The present leaderships have been unable to do this. The worst is the Palestinian Authority, which seems to be able only to offer the Israelis easy targets by trying to maintain the apparatus of a fictional government. Then, after every Israeli assault, it calls on the Palestinian people to step back and wait for a new round of negotiations.

Some pro-Zionist commentators in the West have counseled the Zionist government to wipe out the Palestinian Authority by a lightning strike. But if it did that it would have to permanently reoccupy all the Palestinian areas, exposing far more of its troops to guerrilla attacks, and the Palestinian leadership would go underground and be much harder to hit. Moreover, an underground leadership would be a lot harder to negotiate with.

(The fact that an Israeli daily newspaper, Yedioth Aharonot, actually sponsored a roundtable to discuss the pros and cons of assassinating Yasser Arafat is a barometer of the increasing bloody-mindedness of the Zionist establishment, but it is unlikely that any of the real policy-makers think that they would really have anything to gain by getting rid of him.)

Hamas, which has been the main alternative to the Palestinian authority, has not had an effective strategy either. The suicide bombings it has supported have only solidified the Jewish population behind the Zionist war drive. There is a long experience to show that populations cannot be intimidated, even by the most extensive bombing campaigns. Regimes only buckle when their military machines are demoralized by effective attacks.

The recent outrageous murders of the Popular Front for the Liberation of Palestine leader, Abu Ali Mustafa, and of Abu Zeid, a leader of the People’s Resistance Committees (killed along with his two small children), indicate that the Israel is paying new attention to those leaderships that could organize a real guerrilla campaign or a campaign of mass armed resistance against the Zionist occupation forces.

The Israeli attempts to blame some of its assassinations on quarrels within the Palestinian organizations probably reflect the hope that as they become more and more frustrated the Palestinians will turn on themselves, as tended to happen toward the end of the last Intifada.

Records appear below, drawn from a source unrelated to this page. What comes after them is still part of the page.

Here is a tiny trained network, its code and every weight. The questions are about switching its units off for an input and a class, where a switched-off unit gives its printed mean instead of its output.

import numpy as np


def w(rows, s, z=0):
    codes = np.array(rows[::2]) - 128.0
    scale = np.full(codes.shape[1], s)
    scale[-1] = z or s
    return codes * scale


def f(y):
    return y / 2 * (1 + np.tanh(0.7978845608 * (y + 0.044715 * y**3)))


def log_softmax(a):
    a = a - a.max(-1, keepdims=True)
    return a - np.log(np.exp(a).sum(-1, keepdims=True))


def net(x, mask):
    res = np.array(x, float).reshape(1, 5) / 4 @ E
    y = f(res @ A[0][:, :-1].T + A[0][:, -1])
    res = res + np.where(mask, y, B[0][:, -1]) @ B[0][:, :-1]
    return log_softmax(res[-1] @ U[:, :-1].T + U[:, -1])


A, B = {}, {}
E = w([
[118,22,102,136,189],'x0',
[13,131,78,17,217],'x1',
[153,190,207,209,255],'x2',
[166,165,56,225,179],'x3',
[29,126,117,215,105],'x4',
],0.007)
A[0] = w([
[124,94,135,144,117,90],'n1',
[125,127,125,123,132,64],'n2',
[148,138,138,168,137,88],'n3',
[138,123,126,88,83,26],'n4',
[81,128,65,113,189,109],'n5',
[138,137,115,123,136,228],'n6',
[47,7,124,179,91,157],'n7',
[152,131,132,146,138,119],'n8',
[133,148,100,133,128,81],'n9',
[172,132,196,149,81,120],'n10',
[126,133,106,128,131,111],'n11',
[160,154,86,115,141,92],'n12',
[127,146,103,137,116,70],'n13',
[112,132,133,179,173,111],'n14',
[225,92,131,108,189,159],'n15',
[94,122,72,155,125,123],'n16',
[47,161,152,81,193,191],'n17',
[133,127,230,69,152,200],'n18',
[123,132,131,131,106,96],'n19',
[126,132,132,124,120,6],'n20',
[97,133,126,134,115,114],'n21',
[149,183,149,215,115,77],'n22',
[135,56,96,72,156,193],'n23',
[113,126,127,133,120,75],'n24',
[148,140,121,164,141,56],'n25',
[121,135,137,126,128,126],'n26',
[80,123,65,114,198,137],'n27',
[157,98,131,116,161,113],'n28',
[174,165,135,114,147,169],'n29',
[180,160,108,215,166,120],'n30',
[138,130,139,119,140,127],'n31',
[122,127,135,213,234,128],'n32',
[95,135,147,128,159,86],'n33',
[63,143,124,138,95,161],'n34',
[123,45,87,35,159,48],'n35',
[127,145,136,159,116,102],'n36',
],0.018,0.0025)
B[0] = w([
[115,144,155,113,140,138],'n1',
[139,136,157,102,106,124],'n2',
[154,92,151,120,132,168],'n3',
[147,179,90,121,134,165],'n4',
[74,121,163,94,76,201],'n5',
[86,99,45,211,176,141],'n6',
[3,152,180,128,160,221],'n7',
[128,120,168,118,119,147],'n8',
[132,110,136,124,110,133],'n9',
[55,106,82,142,118,195],'n10',
[128,123,134,121,111,131],'n11',
[107,89,94,135,121,144],'n12',
[128,109,112,125,112,133],'n13',
[173,151,115,115,146,187],'n14',
[50,108,123,114,98,190],'n15',
[99,87,128,121,130,164],'n16',
[67,242,147,128,197,231],'n17',
[35,138,153,132,134,196],'n18',
[127,141,113,117,119,134],'n19',
[149,144,162,88,99,121],'n20',
[112,138,130,117,111,142],'n21',
[209,74,144,120,168,230],'n22',
[144,188,54,145,134,206],'n23',
[137,132,152,90,102,129],'n24',
[145,122,199,102,116,159],'n25',
[123,130,120,126,136,130],'n26',
[52,116,116,135,92,208],'n27',
[100,129,110,118,116,148],'n28',
[88,118,137,130,112,163],'n29',
[123,41,183,164,154,235],'n30',
[121,130,146,111,117,133],'n31',
[205,198,117,137,194,252],'n32',
[144,168,128,101,85,155],'n33',
[71,138,78,153,123,176],'n34',
[225,179,125,126,125,233],'n35',
[150,109,101,130,132,154],'n36',
],0.033,0.014)
U = w([
[235,157,35,136,84,67],'0',
[119,238,104,118,190,169],'1',
[185,69,208,173,198,37],'2',
[155,156,210,40,90,13],'3',
[2,120,139,127,110,252],'4',
],0.0062,0.0026)

Each question gives the input, the list of numbers given to net, and the class t.
The units are the neurons (one row each of A and B). Each row of codes is followed by its name. A weight is (code - 128) times the scale printed after its matrix; where a second scale follows, it is the last column's (A, B and U).
mask holds one flag per neuron, in row order. A switched-off neuron (its flag False) gives its mean, the last column of its row in B, instead of its output. The means were averaged over made-up inputs and are rounded, as every weight is.
A unit's drop is (log p(t) with every unit on - log p(t) with that unit switched off) / (log p(t) with every unit on - log p(t) with every unit switched off).
The circuit of an input: a set's keep is (log p(t) with only the set's units on - log p(t) with every unit switched off) / (log p(t) with every unit on - log p(t) with every unit switched off). Starting from the 12 units with the biggest drops (on a tie, the unit counted first), units are removed one at a time, each time the one whose removal leaves the highest keep (on an exact tie, the one counted first), for as long as the keep stays at least 0.8.
units of the circuit, in order: the units of the circuit, biggest drop first
most important unit: the unit with the biggest drop
k most important neurons: the k neurons with the biggest drops, biggest first
drop when u is switched off: that unit's drop, to one decimal
input [-6,1,-6,4,-6], class 0: units of the circuit, in order => [n17, n7]
input [7,3,-3,4,-6], class 0: units of the circuit, in order => [n35, n17]
input [-7,6,8,1,-7], class 4: most important unit => n18
input [-3,6,4,-5,6], class 4: 3 most important neurons => [n35, n32, n27]
input [5,1,-3,1,-4], class 0: units of the circuit, in order => [n17, n35]
input [-7,-4,-8,0,-6], class 0: 3 most important neurons => [n7, n17, n4]
input [-1,0,1,-7,3], class 4: 2 most important neurons => [n32, n35]
input [6,-5,-4,0,-3], class 4: 2 most important neurons => [n32, n15]
input [4,6,-2,3,5], class 4: 3 most important neurons => [n27, n5, n7]
input [-6,7,-6,-8,8], class 1: 2 most important neurons => [n17, n35]
input [2,8,-4,7,4], class 4: 2 most important neurons => [n27, n5]
input [-8,-5,-2,-7,0], class 4: 2 most important neurons => [n32, n10]
input [-3,7,-8,-6,6], class 1: 2 most important neurons => [n35, n17]
input [0,0,-6,-3,-7], class 0: 2 most important neurons => [n17, n7]
input [3,-7,-5,8,-4], class 2: drop when n30 is switched off => 0.1
input [3,-5,7,0,-2], class 2: drop when n14 is switched off => 0.0
input [3,2,-7,3,3], class 4: drop when n32 is switched off => 0.1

However, the Zionists cannot themselves avoid the deadly logic of the campaign in which they are engaged.

A regime that boasted that it did not apply the death penalty against terrorists is now carrying out missile attacks on political targets, indifferent to the risk of killing uninvolved civilians, even small children. Politically, the long-run effects of that will be devastating for the Zionist project.

Moreover, it is impossible to maintain such an inhuman campaign of repression without poisoning the social and political climate even among the oppressor people, who are relatively secure from violence.

What sort of public morality can there be in a state that admits that it murders its political opponents and openly discusses this as an ordinary political question? Can this murderousness be limited forever to external oppositionists?

Even in the United States, the climate created by CIA “covert operations” convinced at least one of former President Nixon’s retainers that it was normal to contemplate the assassination of a journalist that his employer found annoying.

Furthermore, fascist-like Zionist gangs have begun to appear that are carrying out assassinations of Palestinians on their own, as Giancarlo Lannutti documented in the Aug. 30 issue of the Italian left journal Liberazione. One Israeli premier, Yitzak Rabin, has already been assassinated by a rightist opposed to any compromise with the Palestinians.

What kind of a “Jewish state” can result from this? It would certainly not be the dream of many of the original Zionists who, though they were misguided, sincerely hoped for a progressive solution to the Jewish question.

It can only be a monstrous, bloody, reactionary state that will be eventually swept aside by the struggle of the peoples of the region to liberate themselves from imperialist domination.

The present dilemma of the Jewish community in Israel is a dramatic confirmation of the conclusion of Marx and Engels that no people that oppresses another can be free.